Friday, April 27, 2007

I'm attending some lectures on the Inferno, and I'm forced to confront, yet again, my dislike of this masterpiece. It reminds me of Paradise Lost, which (hem, haw) I dislike for similar reasons:

The constant tone of denunciation, the pressure of hatred. I understand that there's genuine political passion and intelligence behind it, but I find it wearying, page after page of something at once diffuse and oppressive. (The fact that the first work by Milton that I read cover to cover was his Defensio pro Populo Anglicano may have colored subsequent experiences.)

A pomposity that pervades the whole and that makes even the good parts seem hollow and graceless. (Maybe if I read them out of context I'd appreciate them more; but I feel like a failure if I don't read works cover to cover.)
Some of Milton's word choices just make me grit my teeth. In a Milton lecture I once muttered under my breath, "atrocious," just as the lecturer was saying, "It's wonderful, isn't it?"

(this just for Dante) The thinness of the format — characters drift onto the scene, have their little outbursts, and then disappear for good. It all seems third hand.
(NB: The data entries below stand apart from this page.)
Points on a hilly landscape, in no order, each with its height.
From any point a climber takes the steepest step (rise divided by distance) to one of its 6 nearest points. It stops when none of these is higher. Distance is the straight distance between rows; heights are no part of it.
z114 (h 5.62): [128 122 151 131 113 107 110 176  96 131 178 148 181 132 129  90 158 155
 130 162 118 151  93 180 142 126 124 151  81 110 165 119 118 116 162  35
 161 146  96 154 159 159 111 179 144 142 136 158 165 125 118 176 126 217
  93 124 104  98 117 137 105 139  87 118]
z300 (h 6.12): [122 123 134 109 120 111 116 150 129 141 151 145 166 129 128  97 163 139
 125 150  98 137 102 176 123 128 116 155 106 116 158 142 110 134 150  70
 153 134  88 159 144 155 129 163 126 132 124 146 133 126 112 145 138 169
 103 127 113 112 137 149  96 137 113 140]
z801 (h 5.65): [110 114 135  87 115 108 117 120 128 152 123 146 145 116 134  94 142 126
 122 151  90 131 122 155 105 126 112 166 107 110 144 139 110 153 139 102
 155 114 100 149 121 165 127 146 129 128 106 121 102 119 115 115 150 134
 110 135 110 114 157 134 111 136 131 136]
z564 (h 5.78): [128 127 140 103 119 109 124 123 120 138 114 125 141 138 126 115 134 124
 120 125  99 130 124 147 120 143 125 137 125 113 139 136 130 146 134 131
 131 135 118 134 105 144 134 136 123 145 119 137 125 143 123 113 108 127
 126 126 121 131 123 150 120 143 139 148]
z107 (h 5.27): [129 128 160  87 117 110 116 116 113 136 108 146 161 130 141 104 148 118
  97 148  76 137 114 160 107 147 116 178 101  90 140 120 146 156 137 110
 147 137  92 140  99 163 140 143 122 123 131 138 120 135 120 107 133 141
 114 142 116 138 111 137 117 129 138 124]
z26 (h 7.12): [124  95 108 133 115 122 156  99 157 147 100 124  74 110 139 133 109 120
 151 110 148 104 155  81  93 117 138 114 161 165 102 145  97 134 100 173
 142  99 137 128 169  94 126  95 122 100  92 103  75 103 123 124 172  67
 148 119 137 105 185 112 162 124 133 111]
z807 (h 4.03): [138 137 129 158 136 125 123 184  99 101 195  91 155 166 108 147 156 168
 122 150 159 149 101 146 161 127 148  90 116 131 149 107 139  91 163  79
 107 154 109 124 174 114 119 146 162 161 142 159 190 162 132 161  95 188
 117 115 108 140  78 154 107 144 104 136]
z920 (h 6.96): [116 115  70 162 127 121 138 118 151 124 145  99  75 136 118 172 118 138
 166  95 172 121 160 100 126 108 141  75 182 183 110 152  99  92  87 170
 116 117 153 116 182  76 133  94 130 124 101 111 121 131 123 145 129  82
 160 121 149 103 166 121 141 135 121 116]
z38 (h 6.67): [128 124  81 162 127 146 148  92 159 116 121 105  63 124 137 170  99 126
 167  82 170 126 168  83 146 105 154  77 194 180  97 149 121 103  78 201
  96 103 182 100 157  74 134  89 117 110 104 115 117 112 130 134 120  55
 177 110 179 120 154 119 153 116 139 103]
z578 (h 5.17): [130 160 103 158 148 166 135 114 126 117 102  95 122 136 126 180  84 112
 132  80 146 136 156 102 163 114 139  89 163 150 113 141 162 113 107 187
  92 129 174  96  85  94 139  94 107 132 157 135 152 143 138 111  73 109
 144 129 155 153 103 121 142 131 162 139]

Reading ancient epics throws into relief the poverty of these Christian epics. In the Æneid, for example, Virgil is able to inhabit so many different characters; even bit characters come to life and seem to speak as themselves, not through some editorialist's puppet. (And I actually find Virgil's Latin easier than Dante's Italian.)

Or take the battles in the Iliad: yes they're tedious, but the monotony seems meaningful; all the details of blood and sweat are so idiosyncratic and finely observed, at once so random and so revealing that I don't doubt it all happened exactly as Homer describes it. The battle scenes in Paradise Lost look like videogames next to the Iliad.

Another thing I don't like are the long explanations of astronomy or topography, which I can never follow (because I get so bored). It's like reading instruction manuals for home appliances, or pages and pages of stage directions. The fact that scholars are so taken with these passages, and spill so much ink debating the most mechanical points makes me suspicious. ("They must have nothing better to talk about"... "If they find this interesting, we'll probably disagree on everything.)

Another epic I don't like is The Faerie Queene. Don't even get me started on that!

I complained to Beatrice about Dante, and she tried to explain why she liked it. I found her more convincing than the lecturer (partly no doubt because she has no professional stake in the matter; and because she hasn't been preaching these things for 50 years, so she can conceive of disagreement). She recited her favorite bits and it was then that I thought if I only read excerpts I might conceive a fondness for the Inferno at least.

She says I should read Orlando Furioso. He's been on my list for years.

I loved Faust, so it's not as if I hate every modern epic. Or even every Christian epic: I liked Paradise Regained.

1 comment:

Anonymous said...

Of course Beatrice likes Dante! The book keeps telling her how incredible she is.

I'm with you most of the way on this and currently reading Erich Auerbach's book praising Dante to the skies and will post some thoughts on it soon.

The Aeneid is my favorite of the batch simply because it's so unpredictable and weird. Dante is inarguably systematic and extremely consistent, and far less surprising as a result.